Mumbai-based Aruna Jayashankar (name changed on request), who has a home loan account with UBI questioned it on which of the two rate reductions was more beneficial for her. The reply was, “The end result is the same."

Adhil Shetty of BankBazaar.com says reduction in a bank’s spread does not happen often. “Cut in spread is non-standard and needs to be reviewed with caution. Cut in base rate is far more transparent for passing on benefits to borrowers," he says.

Typically, a cut in spread is for new borrowers and the existing ones are benefited only if the base rate is changed. But banks can also decide to pass on a spread cut to existing borrowers, like UBI did last week, to “all new and existing floating rate customers". It reduced home loan rates by 50-150 bps across various tenures. Loans of up to Rs 30 lakh will come at 10.5 per cent or the base rate. Earlier, these were levied 50 bps more. Loans between Rs 30 lakh and Rs 75 lakh, would be charged at 25 bps over the base rate. Loans between Rs 75 lakh and Rs 5 crore would be levied 50 bps over the base rate.
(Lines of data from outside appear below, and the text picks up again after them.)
Each row of a before or after table is a point. The points were changed in one or more steps. Then noise was added and the rows were shuffled. The steps act on columns, c1 being the first. What was done? A step turns or swaps two columns, mirrors them in a line or flattens them onto one, adds a multiple of one to another, or multiplies or shifts one. Angles are multiples of 10 degrees, from the lower column toward the higher: turns from -170 to 170, lines from 10 to 170 but not 90. Use the fewest steps. Two steps may share a column if one is a turn and the other turns, adds or multiplies; they go together, in the order done. Otherwise the lowest column goes first.
In the rows, zero is written as 128.

Before (12 x 3)
[[130 182 118]
 [ 99 168 153]
 [ 81 139  82]
 [132  83 181]
 [ 96  93  76]
 [126 149 111]
 [ 64  75  81]
 [166 156 111]
 [154  88 115]
 [182 213 215]
 [119  71 137]
 [123 111 167]]
After (12 x 3)
[[103  72 182]
 [ 87  58  87]
 [125  80  72]
 [ 90 180 163]
 [106 142  79]
 [132 198 119]
 [157  77 124]
 [134 247 218]
 [ 99 110 164]
 [114  54 144]
 [132 159 112]
 [175 165 105]]
Steps: add -0.5 times c3 to c1; multiply c2 by 1.3

Before (11 x 8)
[[122 143  88 160 154 101 168 167]
 [141 118 116 188 117 165  96 118]
 [160 134 139 168 103 176 145 116]
 [ 93 125  91 148 128 117 147 162]
 [102 181 100 125 140 116 105  87]
 [107 122 150 128 107 105 143 154]
 [ 94 115 155 159 174 109 169 137]
 [157 113 140 147 151 150  89 100]
 [141 139 132 200 143 129 126 152]
 [165 138 155 132 128 167 130  88]
 [145 112  84 164 105 100 146 104]]
After (11 x 8)
[[ 96 164  65 155 126 118 155 125]
 [108 155 124 132 106 103 178 120]
 [149 118 165 186 118 165  42 117]
 [165 115 111 159 106 177 180 135]
 [129 169  36 160 161 102 210 141]
 [149 109  63 159 103 101 156 109]
 [162 101 198 141 151 152  34 115]
 [104  87 140 130 142 115  55 184]
 [166  87 149 127 126 167 147 141]
 [154 154 132 196 142 130 123 139]
 [100 132  90 162 179 107 247 117]]
Steps: turn c1 and c4 by -10 degrees; swap c2 and c8; multiply c7 by 3; turn c3 and c7 by 30 degrees

Before (13 x 14)
[[197 220  53 137 126 158  78 102 121 173 150 119 151 201]
 [113 202 105 108 161 155  38 117 156 105  98 112 150 183]
 [147 221  35 105 197 102  53 117 138  93  99 118  83 156]
 [188 212 123 118 127 232 153 127 173 128 169  78 106 144]
 [ 72 107 145 235 124 134 148 126 118 144 160 229  97  87]
 [106 151 195 199  91 113 137 139  94 127 181 160  66 137]
 [130 185  75 109 173 189 107  70 105 126 159  91 108 201]
 [194 209 147  93 124 177 162  59 155 107 198 136 143 157]
 [103 140 145 182 159 129 134 186  64  75 151 176 133 107]
 [145 153 107  94 205 125  97 162 142 132 111 150 103 196]
 [126 158 126 179 174 116 147 139 121  67  56 141 111 175]
 [156 215 120 135 196 136  91  90 114 180 126  96 136 139]
 [ 63 190 171 174 118 144 184 166  77 125 119 224  91 118]]
After (13 x 14)
[[169  95 123 117 126 234  42 127 173 106 143 171  78 151]
 [117 139 123 179 174 116  93 141 121 128 128 119 117 203]
 [118 118  76 109 172 189  87  69 105 111 141 187 110 245]
 [157 136 120 135 194 135  71  90 115 159 103 209 122 146]
 [ 53 203 170 175 116 143  44 166  78 129 125  66 129 110]
 [130 166 108  95 202 127 123 163 140 138 119 152  98 236]
 [110 168 145 183 157 128 114 187  63  87 162 103 144  94]
 [ 66 202 146 235 125 134 136 125 119 122 135  54 128  62]
 [123 174  34 104 197 103  85 117 140 120 133 229  81 173]
 [193 142 148  96 123 179  41  61 157  82 165 131 108 176]
 [202 166  52 137 127 158  75 101 120 144 115 209 113 246]
 [ 78 157 196 200  90 111 103 139  93  99 152 115  85 143]
 [122 173 103 112 160 157 111 118 156 129 127 237 154 216]]
Steps: turn c1 and c13 by -30 degrees; turn c2 and c7 by -120 degrees; turn c2 and c12 by -120 degrees; flatten c10 and c11 onto the line at 140 degrees; multiply c14 by 1.6

Before (10 x 24)
[[139  78 128 156 155  80 137 141 162 138 156  81 109 172 138  87 152 143
  185 140 116 178 139 139]
 [120 189 110 113 174 199 134 154 158  96 107 174 153 153 120 151 116 141
   74 180 131 135 118 106]
 [147 213  47 163 143 201 168 178 174 125 126 150 206 140 106 129  97 110
  103 165 121 105 100 124]
 [149 183 172 147 120 249 130 182 127 124 119 170 137 124 105 148 183 180
  121  41 155 115  92 100]
 [120  84  73 133 162  61 132 139 119 134 126  70 105 162  92  82 182 138
  128 132  80 160  91 110]
 [115 132  99 134 169  86 125 136 126 147 114  63  93 160 153 101 170 116
  151  92 149 152 133 149]
 [135 153 160 105 167 211 154 200 138 112  90 108 190 119 126 140 196 144
  160  60 130 150  68 115]
 [138  55  90 128 140 102 127 126 155 137 100  84  78 120 181 116 149 133
  147 124  83 135 127 153]
 [137 186 106 150 158 188 182 151 127 145 155 144 191 153 128 126 129 104
   63 211 121  97  90 160]
 [ 76 121  93 108 142 104 147 142 107 136 151  59 111 162 146  96 144 177
  169 124  84 143 111 111]]
After (10 x 24)
[[116 145  94 138 127  81 126 135 121 149 114  56  75 139 154  99 169  87
  114  92 149 148 135 143]
 [121  60 106 113 178 202 124 155 160  96 100 151 108 151 120 151 112 115
   88 181 132 136 110 124]
 [135 141 159  97 200 212 152 201 136 104  94  98 140 132 121 145 181 147
   91  53 123 152  13 156]
 [146  80  49 162 196 202 169 176 174 122 125 126 170 114 114 138  96 105
   54 162 118 102  78 124]
 [146 108 177 147 134 250 123 185 124 118 121 156 145 170  99 152 170 164
   88  38 159 119  57 138]
 [138 167  93 125  98 104 126 128 160 133  98 103  78 128 173 113 154 138
  188 121  86 130 126 135]
 [127  51 103 152 192 194 188 159 119 147 153 122 149 114 132 123 152  91
   95 209 118  96  55 128]
 [136 201 120 162 135  74 142 146 168 138 161 100  98 160 142  80 156  98
  156 142 112 180 145 136]
 [114 147  78 131 132  61 134 133 110 132 128  85  78 149  96  86 172 105
  170 125  82 168  58 139]
 [ 73 179  93 102 119  99 151 149 110 141 152  63 107 186 148  99 133 119
  121 119  83 148  81 130]]
Steps: add -0.3 times c2 to c12; turn c2 and c19 by -110 degrees; turn c5 and c13 by -50 degrees; turn c14 and c18 by -60 degrees; flatten c17 and c24 onto the line at 20 degrees; multiply c23 by 2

Given that the base rate is market-linked, a revision there is more beneficial and transparent. Banks review their base rates every quarter. As market conditions do not change drastically every couple of months, it does not change often and to that extent is a more permanent component of the lending rate, explain bankers. So, a cut in the base rate is likely to stay longer for a borrower.

That may not be true for a cut in spread. “Spread is a way of earning for banks and there is no norm on when and how it can be changed. Even if a bank cuts the spread today, there are chances it may restore this when it cuts the base rate next time," says a senior official with Oriental Bank of Commerce. Assume you are repaying at 10 per cent today and with a cut in lending rate or spread, your rate is revised to 9.5 per cent. It may happen that when the bank cuts its base rate by 50 bps, your rate continues at 9.5 per cent, as your spread has been increased by 50 bps.

However, a senior banker at a foreign lender argues that a cut in spread is more beneficial, as banks do not generally restore or increase the spread. “Spreads are mostly constant for each customer and, hence, a cut in it better, as it benefits banks to have a higher spread," he says.